Dataset excerpts
==*==
In the rows, zero is written as 128.
Known rows, with every step that occurs
bupit, nase, kofer: [182 124 172 135 151 136 125 143 157 128 132 139 103 193 143 102 137 165
 158 121 150  99 134 157 123 195 154 117 172 180 110 155 105 172 111 119
  92  86 133 134 118 162 167 160 135 121 158 118 122  97 122 125 127  99
 162 136 142  91 131]
zasa, pelum, kitig, roke, vizof, bupit, nase: [128 128 104 113 159 157 106 146 146 123 178 127 119 202 138 126 154 124
 104 138 135 118 125 154 142 117 144 133  85 122 120 166  92 187 102 139
  98 111 115  96 102 153 141 139 108 110 141 134  94 118 146 147 165 112
 165 120 144 132 142]
vizof, bupit, zasa, pelum, kitig: [ 98 134 132 127 179 147  55 163 125 121 133 124  95 137 116  98 120 150
  94 107 116 136 160 195 138 124 139  86 143 132 133 169 100 173 108  84
 108  73 125 103  90 130 145 171 123 101 182 143 105 108 135 129 112 146
 114 118 115 160 157]
roke, zasa, bupit, gomu, kofer: [105 125 119 131 125 144 144 148 117 145 119 164 113 195 147  79 114 113
 157 106 189 122 108 184 124 143 147 154 126 114  96 110 130 163  48 125
 230  85  92 167 108 140 128 115 104 125 148  93  70 133  89 137  71 108
 158 146 131 163 157]
gomu, kofer, vizof, bupit: [113 119 115 112 107 129 165 124 124 151  94 158  80 124 148  80  99 157
 152 144 123 160  89 138 147 134 128 170 150 124  90 132 122 174  61  85
 155  72 108 171 124 151 157  92 140 118 117 155 159 190 110 150 133 126
 114  84 148 174 107]
kitig, roke, vizof, bupit, zasa: [144 121  88  90 121 147  92 140 134 142 191 148 107 146 149 115 114 139
 131 199 153  86 123 164 109 145 137 148 103 105  63 142 107 161 105 129
 119 111 104 109  95 204 124 115 114 126 131 141  73 120 151 148 108 162
 124 116 146 127 134]
pelum, kitig, roke, zasa: [106  96 140 124 149 133  88 153 145 102 151 147 137 146 121 184 144  86
 108 125 127  89 122 134  95 155 133 145 139 141 118  91 146 149 130 117
 179  86 118  70 121 112 155 148 124  68 145 137 101 110 146 109  98 103
 105  95 160 121 138]
seta, kofer, vizof, bupit: [162 162 121 115 125 153 165  92 122 164  89 155  74 139 142  90  96 163
 172 160  95 121  97 130 140 143 155 161 154 126  77 150 131 175  86  91
 110  79 116 129 130 159 154  99 127 110 131 176 171 188 115 163 155 130
 113  75 128 157  92]
seta, kofer: [193 162 140 109 152 165 135  87 100 141  75 166  79 165 141  97 101 175
 183 141  96  81 118 143 111 191 160 166 199 150  85 161 116 166 117 110
 124  86 149  84 131 134 159 131 140 107 160 161 125 136  99 141 113 143
 147 107 100 143 145]
kitig, roke, zasa, pelum: [111 120  99 126 162 161  60 155 178 118 148 129 134  97 133 140 156  70
 118 100 161  71 130 144  93 152 107 169 122 147 109 128 162 145  93 125
 183 112 149  60 121 117 140 130 138  79 180 135  55 110 143 132 129 113
 130 127 155 117 181]
kitig, roke, zasa, bupit, gomu: [125 152 108 133 143 175 141 151 130 151 166 152 131 223 117 143 128  74
 131 129 166  87 115 161 101 142 161 152 103 107  74 111 144 169  82 152
 187 117  83 121 118 133 127 135  64  92 167 115  61 121 125 151  92 111
 143 130 128 128 141]
gomu, bupit, zasa, pelum, kitig, roke, vizof: [145  68 123 101 107 147  77 157 115 113 205 151 122 160 121 133 128 104
  86 145 165 107 116 178 126 120 113 155  84 164 112 155 107 151 111 126
 114 109 120  71 109 110 138 112 155 133 144 152  75 119 167 114  92 142
 146 141 126 134 170]
gomu, kofer, vizof, bupit, nase, roke, zasa: [136 116 120 131 118 124 140 141 170 126 142 127 120 143 147  87 142 111
 140 129 155 108 105 148 124 174 109 165 107 161 136  94 189 156  76 126
 205 110 125 131 123 174 120 114 102 122 121 130 109 123 123 127 145  65
 141 104 207 125 118]
kitig, roke, vizof, bupit: [141  81 119  93 114 144 105 137 134 136 186 145 119 193 152 147 109 108
 127 189 141 107  95 116 131 141 140 182 117  95  53 152  91 188 105 110
 118 107 111  83 110 162 162 100 125 118 116 160  99 181 142 167 132 146
 127  96 135 140 119]
kofer, vizof, bupit: [127 137 114 106 115 143 161 121 126 161 107 147  82 141 124 104  98 156
 149 154 114 145  93 134 126 150 127 164 155 126  75 149 136 176  91  87
 128  78 115 144 125 151 166 106 116 113 131 183 162 185 120 157 150 141
 101  73 147 149  94]
bupit, gomu, pelum, kitig: [ 90 126 163 119 136 143 138 123  72 125 108 157  99 229 110 117  98 146
 120 113 121 162 161 165  84 181 143 105 135 119 108 158 114 167 138  77
 139  98 121 115 113 100 152 185 115 120 155 141 108 114 130 106  78 121
 134 145  96 160 161]
seta, kofer, vizof, bupit, nase, roke: [207 150 137 131 141 159 169 110 157 141 121 131  83 168 154  74 128 156
 152 160  89 120 110 130 162 173 142 152 129 174 134 135 136 181  94 142
 104 129 130 109 136 183 136 117 104 125 138 172 147 127 130 147 152  85
 163 107 155 134 117]
bupit, gomu, pelum, kitig, roke, vizof: [128  75 155 109 110 146 132 132  85 126 200 157 122 227 119 161 115 101
 109 149 155 108 119 142  86 157 147 155  91 138  96 145 102 157 140 119
 121 115 119  71 120 111 125 124 125 133 115 148  88 149 148 114  94 121
 159 146  95 138 159]
kofer, vizof, bupit, gomu, pelum, kitig, roke: [110 118 141 130 132 151 160 118 112 117 143 150 108 168 139 157 129 103
 102 160  95 161 128 123 116 132 176 127  91 123 118 106 107 165 119 118
 109 124  87 113 134 117 139 125 122  91 131 155 149 149 164 120  98 101
 126 131 112 155 130]
gomu, pelum, kitig, roke, zasa, bupit, nase: [121 156 101 149 153 155 160 132 135 105 126 130 114 204 127 124 168 104
 109 120 139 116 129 174 109 163 130 127  61 121 140 125 135 199  81 146
 154 118 111 118 102 124 131 132 114  79 153 113  94 100 123 131 128  84
 159 140 174 139 142]
kitig, roke: [156 104 121 105 146 156 129 124 136 111 138 154 108 145 139 163 134 109
 127 153 114 100 112 111 111 168 139 182 167 147  96 114 106 155 122 145
 136 118 122  79 137 118 166 116 145  71 157 154 112 132 150 129  91 134
 131 114 122 125 158]
roke, zasa: [115 120 120 104 129 131 102 146 131 137 127 148 125 156 112 141 122 112
 146 121 164  76 127 154  69 192 102 166 165 129  75 123 178 147 123  90
 215  79 147  96 117 132 160 155 114 100 152 142  82 123 116 129 111 122
 100  96 169 113 136]
pelum, kitig, roke, zasa, bupit, nase: [128 158  97 145 166 158 144 146 143 110 136 133 115 208 118 137 168 105
 111 110 135  97 116 175 125 140 135 126  94 134 142 124 128 194  84 157
 151  98 107 122 102 123 138 140  95  69 162 114 108  97 117 139 127  92
 151 114 168 134 132]
gomu, bupit: [154 113 123  71  95 139 128 136 103 133  91 151 107 190 124  88  95 155
 133 155 143 165 103 164 125 168  74 204 156 145  87 141 129 165 100 101
 167 111 124 127 140 104 208 133 155 139 178 159 102 117 149 129  66 142
 105 123 154 134 148]
kofer, vizof, bupit, gomu, pelum, kitig: [ 85 133 159 127 126 141 161 118  79 137 107 149  91 210 118 109  96 148
 121 126 110 181 144 158  97 155 150 103 114 116 111 149 125 174 128  70
 127  91 106 142 121 116 146 165 105 126 134 159 139 146 132 121 106 111
 129 128 108 167 126]

Rows
[175 119 134 128 125 133 172 129 159 132 123 128  90 159 154  62 128 147
 141 144 119 152 104 143 166 173 122 163 124 173 138 121 133 176  73 135
 137 124 122 137 127 175 139 109 114 132 123 152 140 129 122 136 135  76
 157 118 168 144 126] | gomu, kofer, vizof, bupit, nase, roke
[120 107 154 118 150 156 136 119 106 101 145 152 114 189 140 160 125  96
 103 149 104 142 141 129  95 155 168 136 117 128 122 114  97 163 134 126
 121 129 104  87 130 109 146 146 132  89 146 135 112 120 160 110  71 107
 142 148 104 146 162] | bupit, gomu, pelum, kitig, roke
[140 107 121 120 159 150  75 154 139  87 151 139 111 120 137 136 137 105
  81 142 112 137 135 162 141 117 133 135 111 164 146 123 102 154 104 139
 114 119 108  83 123 106 156 137 158  86 180 143 102  93 178 108  69 128
 131 142 128 138 175] | gomu, bupit, zasa, pelum, kitig, roke
[118 100 147 129 174 161  80 146 144  87 145 145 107 131 130 168 143  97
  88 111 100 123 132 133 134 127 145 142 147 161 143 129  89 163 118 129
 104  99 125  62 127  83 159 137 153  64 169 152 121 123 156 118  97 125
 131 117 102 144 171] | zasa, pelum, kitig, roke
[122  88 153 129 147 148 129 119 116  90 126 157 106 158 133 161 131 109
 103 146  87 144 139 125 105 169 147 143 127 134 132 116  90 171 130 109
 122 118 117  80 127  99 167 136 161  78 146 158 128 131 158 112  81 116
 130 131 110 151 165] | gomu, pelum, kitig, roke
[112 120 121  97 106 161 148 113 101 149 162 143 125 225 160 116 105 106
 149 192 160 138 135 130  75 174 151 166  59  78  47 151 122 172 113 109
 149 151 105 111 121 164 129 121 104 150 120 133  57 147 152 140 107 118
 154 164 126 143 154] | kitig, roke, vizof, bupit, gomu, pelum
[112  97 180 121 119 141 123 135  88 129 157 137 115 251 126 116  88 122
 109 145 128 166 146 161 116 174 145 113  89 111 104 163 112 182 134  71
 123 115 112  94 106 125 141 163 101 151 125 162  98 137 144 125 100 112
 139 143 108 162 143] | nase, roke, vizof, bupit, gomu, pelum, kitig
[136 164  97  96 158 152 140 128 140 140 118 129 100 202 141  95 135 169
 140 154 122 132 126 150 126 161 138 150 141 108  84 158 105 184 107 130
 129 107 118 141 114 178 166 150  90 106 151 130 112 105 125 150 151 118
 141 112 167 129 125] | vizof, bupit, nase
[111 108 149 123 152 156 126 123 113 104 146 147 115 194 149 152 120 101
 101 169  94 155 138 122 112 143 177 126  99 101 108 123  88 174 121 114
 116 129  89  97 128 127 150 144 124  87 144 138 113 137 165 124  84 109
 135 140 105 153 146] | vizof, bupit, gomu, pelum, kitig, roke
[158  67 135 101 104 143 121 130 110 135 197 165 119 181 120 161 124 101
 128 153 160  78  97 132  99 168 118 193 131 149  72 144 111 161 129 129
 124 112 135  59 120 118 149 100 144 118 115 168  93 158 139 127 112 142
 145 117 115 121 152] | kitig, roke, vizof
[174 108 167 127 131 137 111 148 162 138 175 135 115 220 156 102 128 152
 160 150 161  98 117 160 140 174 162 125 137 149  89 178  93 194 102 109
  82  90 117 129 110 188 162 142 122 140 129 128 108 124 126 150 162 100
 162 129 147  98 114] | roke, vizof, bupit, nase, kofer
[127 110 128 132 180 155  73 147 142  91 154 144 103 103 133 149 147 104
  89 123 103 112 144 154 127 128 151 117 138 166 144 121  96 150 118 132
 102 110 119  68 112 111 141 135 149  63 177 143 106 100 161 117  88 136
 129 127 109 138 177] | bupit, zasa, pelum, kitig, roke
[137  91 158 124 157 148 119 133 120  92 140 160 105 157 124 179 128 111
  97 135  91 126 123 126 126 146 154 141 169 152 130 111  83 168 135 127
 106  95 110  75 129  97 169 140 146  67 153 157 143 126 156 114  81 125
 125 106 105 143 148] | pelum, kitig, roke
[107 118 138 108 148 165  88 155 119 153 208 141 131 230 131 138 111  97
 105 153 153 123 127 150 131  98 176 127  96 103  75 159  97 165 110 127
 120 115  90  97 117 150 132 148  73 125 143 138  70 144 151 148 114 120
 158 133 102 143 141] | zasa, pelum, kitig, roke, vizof, bupit, gomu
[126 156  88 113 168 165  66 149 143 145 126 131  92  92 124  74 133 144
 128 104 157  93 158 191 100 162 100 138 144 156  99 168 136 142  99 115
 146 101 153 101 101 144 132 148 130 109 199 138  58  81 128 131 117 164
 135 139 137 131 195] | bupit, zasa, pelum
[ 89 110 161 109 120 142 129 130  69 131 146 146 109 252 113 118  90 136
 115 136 136 163 147 164  94 160 150 109  97  93  90 176 106 182 134  66
 129  96 109 114 104 122 141 167 103 146 128 148  98 144 133 122 101 125
 136 137 103 166 140] | roke, vizof, bupit, gomu, pelum, kitig
[125 127  85 108 155 169  52 154 166 134 184 124 109 105 152  94 132 113
 115 146 165  89 136 170 124 130 127 144  90 123  89 166 118 159  81 126
 123 121 132  83  93 177 120 111 126 117 166 141  50 118 149 153 133 156
 144 137 142 134 174] | kitig, roke, vizof, bupit, zasa, pelum
[136 110 108 108 128 144  86 146 124 133 192 146 101 155 141 126 117 143
 111 185 138 102 133 174 122 131 148 119 105 109  86 143  96 164 115 113
 104  94  95 106  86 191 126 129 108 125 132 143  90 128 150 141 107 158
 123 113 137 140 126] | pelum, kitig, roke, vizof, bupit, zasa
[147 120 153 125 115 131 141 135 152 156 119 145  89 145 143 103  98 147
 156 152 120 135  96 132 144 156 147 141 158 146  82 149 123 176  89  72
  98  74 111 148 127 166 165 113 133 119 130 165 172 188 120 165 150 121
 103  83 143 132  83] | nase, kofer, vizof, bupit
[130 172 119 111 114 165 192  82  89 174  99 143  90 200 155  72  96 144
 177 172 130 146 131 145  80 178 167 153  86 102  62 157 147 167 100  92
 144 132 115 145 133 165 123 121 104 144 130 145 101 153 127 140 125 113
 152 153 124 150 141] | seta, kofer, vizof, bupit, gomu, pelum
[144 140  94  98 140 152 138 129 141 133 177 138 118 213 141 125 143 137
 127 174 144 110 108 137 123 145 143 162  98 113  83 152  95 184 107 147
 113 115 115 116 111 181 148 123 102 117 125 134  92 121 136 152 155 112
 159 117 158 118 128] | kitig, roke, vizof, bupit, nase
[174 125 159 130 151 141 114 141 173 133 142 132 111 211 162  96 134 157
 159 148 136 118 131 150 148 178 162 114 154 146  91 158  93 188 100 110
  84  96 114 145 116 192 175 152 124 121 148 119 120 114 129 150 146  94
 150 126 151 102 112] | vizof, bupit, nase, kofer
[129 124 111 109 137 148 138 122 119 119 163 132 111 221 145 121 141 129
 116 167 129 138 122 151 120 149 147 137  71 106 103 161  89 193 112 124
 107 121 115 111 109 160 144 135 112 117 116 129 106 121 148 138 148 106
 163 135 154 143 135] | gomu, pelum, kitig, roke, vizof, bupit, nase
[101 114 137 122 157 144  46 162 119 126 164 136  99 152 113 106 111 141
  94 108 138 120 150 194 130 121 129  94 119 136 121 185 101 168 109  84
 107  69 127  89  84 128 139 160 122 120 163 150  86 119 132 131 121 158
 128 114 113 155 158] | roke, vizof, bupit, zasa, pelum, kitig
[152 118 129 154 127 154 118 156 156 130 129 133 120 182 119 114 125  85
 134 114 149  91  99 162 132 180  94 167 112 130 105 127 161 205  61 110
 186  99 124  89  97 122 153 112 107 100 161 161  84 145 105 161 111 114
 119  94 160 148 126] | nase, roke, zasa, bupit
[132  78 130 120 132 144  82 150 117 114 212 152 116 150 113 151 133 106
  95 131 157  81 124 164 113 137 128 137 107 161 114 155 104 150 128 125
 102  99 135  57 106 118 123 120 143 118 134 150  84 131 148 121 107 146
 155 131 106 129 170] | bupit, zasa, pelum, kitig, roke, vizof
[165 180  84 111 130 151 137 108 123 167 115 149  68 106 146  71 110 188
 163 178 120 100 124 173 119 147 154 127 141 136  82 139 140 149  94 109
 118  87 111 150 106 202 116 114 109 121 146 147 131 129 122 147 132 149
 118  98 144 136 110] | seta, kofer, vizof, bupit, zasa
[160 143 141 169 119 135 182 136 153 155 127 142  94 146 111  98 154 132
 162  98 161  93  93 169 127 166 129 121 125 200 134 130 168 167  82 118
 122  72 125 160 121 134 133 112 125 115 133 135 160 145 101 135 163  73
 144 108 164 103  96] | roke, zasa, bupit, nase, kofer, vizof
[142 134  90  89 116 139  90 141 120 161 173 148  97 157 137  92  99 166
 137 191 162  96 129 188 110 158 118 138 124 104  52 165 118 164 114 100
 133  93 112 122  89 205 129 125 104 145 137 141  73 122 129 153 120 168
 118 107 147 132 133] | roke, vizof, bupit, zasa
[126 132 108 125 162 158  57 164 193 127 147 103 134 133 144  93 145  91
 124 110 153  96 133 155 127 161  92 150  98 140 119 151 171 167  82 118
 180 123 156  76 114 159 135 144 104 103 169 136  49  98 139 149 156  93
 143 124 191 117 162] | vizof, bupit, nase, roke, zasa, pelum
[111 151 158 130 137 149 163  96  73 143  98 150  86 208 128  99  95 153
 139 139  96 168 144 162 113 151 176  99 115 119 111 152 119 173 119  74
 114  92 109 128 126 124 133 156 112 129 131 151 146 144 124 122 110 107
 144 129  99 176 122] | seta, kofer, vizof, bupit, gomu, pelum, kitig
[114 162 120 101 128 157 171 129 111 177 142 149 100 208 120 107  96 139
 149 153 142 135 108 141 106 139 160 145 143 119  63 138 141 147 104 120
 145 101  91 162 131 159 139 144  62 130 137 144 122 152 128 153 122 118
 128 109 121 132 111] | kofer, vizof, bupit, gomu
==*==
◆ Action item: Please transcribe only the lines in the records above running from the line that has "[112 120 121" through the line that has "149 151 105", both included, exactly as they appear.

◆ The completed task:
[112 120 121  97 106 161 148 113 101 149 162 143 125 225 160 116 105 106
 149 192 160 138 135 130  75 174 151 166  59  78  47 151 122 172 113 109
 149 151 105 111 121 164 129 121 104 150 120 133  57 147 152 140 107 118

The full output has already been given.